Derry Girls star reflects on her role as Sister Michael
Derry Girls star Siobhan McSweeney has looked back on playing the deliciously sharp-tongued Sister Michael following her BAFTA win.
The actress was awarded the Female Performance in a Comedy prize for her work in the Channel 4 series, created by Lisa McGee, delivering a passionate acceptance speech that was controversially edited for transmission by the BBC.
In the winners' room, McSweeney told Digital Spy and other press that Sister Michael wouldn't be as impressed had she won the coveted award.
"I know she wouldn't give a damn about this whatsoever," the actress said of her Derry Girls nun.
"She'd be so dismissive, she'd be eye-rolling," she added.

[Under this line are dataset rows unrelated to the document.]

Below are the code and all the weights of a small trained network. Each question names an input and a class and asks about switching units off, where a switched-off unit gives its printed mean instead of its output.

import numpy as np


def w(rows, s, z=0):
    codes = np.array(rows[::2]) - 128.0
    scale = np.full(codes.shape[1], s)
    scale[-1] = z or s
    return codes * scale


def f(y):
    return np.maximum(y, 0)


def log_softmax(a):
    a = a - a.max(-1, keepdims=True)
    return a - np.log(np.exp(a).sum(-1, keepdims=True))


def net(x, mask):
    res = np.array(x, float).reshape(1, 8) / 4 @ E
    y = f(res @ A[0][:, :-1].T + A[0][:, -1])
    res = res + np.where(mask, y, B[0][:, -1]) @ B[0][:, :-1]
    return log_softmax(res[-1] @ U[:, :-1].T + U[:, -1])


A, B = {}, {}
E = w([
[128,125,139,124,122,125,127],'x0',
[41,225,93,140,29,177,50],'x1',
[133,128,130,120,118,128,132],'x2',
[83,51,99,1,164,228,103],'x3',
[129,139,111,121,126,124,154],'x4',
[127,123,129,133,124,130,130],'x5',
[125,125,135,137,135,129,109],'x6',
[161,17,14,149,38,85,86],'x7',
],0.0074)
A[0] = w([
[145,109,133,110,136,89,164,247],'n0',
[84,105,121,2,187,221,132,98],'n1',
[69,180,124,121,65,147,97,51],'n2',
[183,76,150,115,145,96,191,82],'n3',
[162,212,179,243,114,30,161,72],'n4',
[171,78,136,114,201,77,154,49],'n5',
[115,178,154,151,156,118,156,178],'n6',
[66,180,77,132,54,139,76,81],'n7',
[102,230,234,100,243,162,171,81],'n8',
[196,72,7,158,120,104,90,86],'n9',
],0.008,0.011)
B[0] = w([
[132,254,160,106,171,141,43,251],'n0',
[205,80,60,192,114,154,116,199],'n1',
[105,138,190,208,191,183,196,155],'n2',
[76,146,160,140,165,166,183,167],'n3',
[197,31,67,184,101,179,125,219],'n4',
[56,129,194,212,184,219,212,157],'n5',
[133,149,91,87,122,129,97,199],'n6',
[95,164,197,177,168,156,205,181],'n7',
[49,56,111,72,58,61,154,214],'n8',
[36,73,159,70,92,85,146,190],'n9',
],0.0091,0.011)
U = w([
[106,145,210,191,198,198,228,13],'0',
[56,60,103,78,55,20,162,51],'1',
[254,55,17,186,116,180,127,7],'2',
[156,181,144,119,161,115,82,255],'3',
[159,191,125,116,153,108,94,241],'4',
[156,183,112,120,153,113,98,219],'5',
],0.0089,0.0076)

Each question gives the input, the list of numbers given to net, and the class t.
The units are the neurons (one row each of A and B). Each row of codes is followed by its name. A weight is (code - 128) times the scale printed after its matrix; where a second scale follows, it is the last column's (A, B and U).
mask holds one flag per neuron, in row order. A switched-off neuron (its flag False) gives its mean, the last column of its row in B, instead of its output. The means were averaged over made-up inputs and are rounded, as every weight is.
A unit's drop is (log p(t) with every unit on - log p(t) with that unit switched off) / (log p(t) with every unit on - log p(t) with every unit switched off).
The circuit of an input: a set's keep is (log p(t) with only the set's units on - log p(t) with every unit switched off) / (log p(t) with every unit on - log p(t) with every unit switched off). Starting from all 10 units, units are removed one at a time, each time the one whose removal leaves the highest keep (on an exact tie, the one counted first), for as long as the keep stays at least 0.8.
units of the circuit, in order: the units of the circuit, biggest drop first
most important unit: the unit with the biggest drop
k most important neurons: the k neurons with the biggest drops, biggest first
drop of u: that unit's drop, to one decimal
input [8,8,-5,-3,5,3,7,-5], class 0: 3 most important neurons : n2; n7; n0
input [-7,-8,2,7,8,-1,5,2], class 0: 3 most important neurons : n5; n3; n4
input [-1,-3,1,8,-6,2,5,0], class 2: most important unit : n1
input [8,8,-7,7,-8,-3,4,0], class 0: 2 most important neurons : n7; n2
input [-2,-2,2,7,-1,0,8,8], class 1: 2 most important neurons : n9; n4
input [-8,6,0,3,1,0,4,6], class 0: 2 most important neurons : n7; n8
input [-1,-7,-7,1,-3,-8,-5,8], class 1: 4 most important neurons : n9; n7; n2; n1
input [2,-3,-2,7,-3,0,4,8], class 1: 2 most important neurons : n9; n4
input [3,1,-3,-4,-5,2,-1,0], class 2: 2 most important neurons : n4; n9
input [-7,-4,-8,0,-1,-2,-5,5], class 3: 3 most important neurons : n8; n0; n4
input [-4,6,2,-3,-3,-3,-2,6], class 0: 3 most important neurons : n7; n8; n2
input [7,-1,-2,6,-5,2,-5,-7], class 1: 2 most important neurons : n8; n4
input [-7,8,3,3,-2,3,-6,8], class 0: 3 most important neurons : n7; n2; n8
input [2,-4,0,8,5,1,5,-1], class 2: units of the circuit, in order : n1
input [-2,2,1,-7,4,5,6,-8], class 1: drop of n8 : 1.0
input [4,0,5,5,3,-3,-3,-8], class 1: drop of n8 : 1.1
input [2,-5,-1,7,6,-2,5,8], class 1: drop of n9 : 2.8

The actress also explained that playing an unapologetic woman (who had filmmaker Martin Scorsese in stitches, by the way) for three seasons felt "liberating".
"There's something, as a woman and as an actor, when you're feeling that you always have to be smiling and at your best... there's something so liberating to play a woman who does not give a damn," McSweeney said.
"That is a wonderful thing and I highly recommend anybody to play Sister Michael for at least one day."
The Extraordinary star then touched upon reprising her now iconic role in a revival of Derry Girls, but it seems we won't get to see more of the hilarious protagonists "for the time being," sadly.
"So I think we've left the characters in a good place, a good place of hope, a place of peace. So why not leave them there for the time being?" McSweeney said at the press conference.
"I see Sister Michael every time I open my eyes anyway. She's always with me."
Derry Girls streams in full on Channel 4, while the first two series are streaming on Netflix.